Chandra on 25 May 2022
Hi,
In this code, tr using a cell when assigning an array and extract the values individually when plotting
So here are some changes that needed for the code to get executed
change at line 25
e=cell(1,(T-10)); %initial error
change at line 32
e(k)={TxS(k+10+L-EqD)-c*X(:,k+10)*X(:,k+10)'};
change at line 41
c=c+ (cell2mat(e(k))*norm_filtered_infrmn_vect);
change at line 49 (here ab1 is used instead of sb1 Check before correcting)

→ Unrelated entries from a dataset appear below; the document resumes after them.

Turns, then the turns between two rows, first turn first; the first pair answered:
turn C:
[ 1.26 -0.67  2.12 -1.07  0.11  1.44  1.14 -0.68 -0.36  2.95 -1.45 -1.28] -> [-0.42  0.01 -0.69  0.14  1.20  2.44  1.73 -0.32 -0.55  3.35 -1.01 -0.43]
[-1.44  1.42  1.35 -1.21  0.25 -1.65 -0.16 -0.28  1.52 -0.39 -0.99  0.22] -> [-1.03  1.30  1.39 -1.29  0.16 -1.39  0.26 -0.32  1.78  0.46 -1.49  0.32]
[-1.36  0.92 -1.71  0.62  1.55  0.72  0.21 -0.53  0.09  0.57 -0.19  0.10] -> [-1.65  0.86 -1.02  0.22  1.45 -0.35 -0.84 -0.87 -0.34 -1.23  0.42 -0.66]
turn M:
[ 0.94 -0.61  1.12 -0.29 -0.66  0.56 -0.14  0.36  1.17  2.13 -1.14  0.77] -> [ 0.33 -0.97  0.18 -0.45 -1.76 -1.38 -0.89  1.85  0.29 -1.04 -0.04  0.04]
[ 0.26  0.27 -0.15  1.09  0.70  1.05 -0.08  0.03  0.23  0.50 -0.67  0.70] -> [ 1.09 -0.27  1.21  0.28 -0.14 -0.02 -0.74  0.05  0.10 -0.44 -0.58 -0.08]
[ 0.82 -0.99  3.57 -0.43 -0.75 -0.51  0.41 -0.59  1.22  1.10 -1.66  0.68] -> [-1.53 -0.87 -0.33  0.36 -1.20 -2.14 -0.03  1.97 -0.25 -3.02  0.30  0.57]
turn H:
[ 3.46 -1.00  0.42 -0.10 -0.07  2.53  1.94  0.19  1.61  3.60 -1.82  1.41] -> [ 2.44 -0.14  3.13 -0.39  1.58  2.49  0.07 -2.96  1.38  2.99 -0.98  0.28]
[ 1.26  0.18  1.26 -0.38  0.27 -1.30  0.92 -0.42  0.32 -0.04  0.12 -0.44] -> [ 0.77  0.34 -0.66  0.35  0.48 -0.29  1.97  0.28  0.49  0.88 -0.17  0.38]
[-0.14 -0.26  1.53 -1.54 -0.79 -3.02 -1.55  0.00 -1.87 -3.85  1.28 -1.82] -> [-1.44  0.07 -4.81  0.85 -0.14 -0.25  1.56  2.89 -1.47 -0.83  0.46  0.88]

sb1=sign(real(sb1))+sqrt(-1)*sign(imag(sb1));%symbol detection
change the last plot depending on your requirement
for i = 1:T-10
plot(abs(e{i}));
hold on;
end
Please refer to the the attachment for the complete program in a txt document
Refer to the "cell2mat " documentation for extracting the values from cell in the above program.

Satyajit Rajbanshi on 26 May 2022
@Chandra Thank you so much for your kind help sir..it's working but i'm not getting any plot for figure 3.
Chandra on 26 May 2022
Hi,
change the line 41 to the following code line and give the value of "a" less than 1 like 0.1,0.001,...(prefer a =, 0.01)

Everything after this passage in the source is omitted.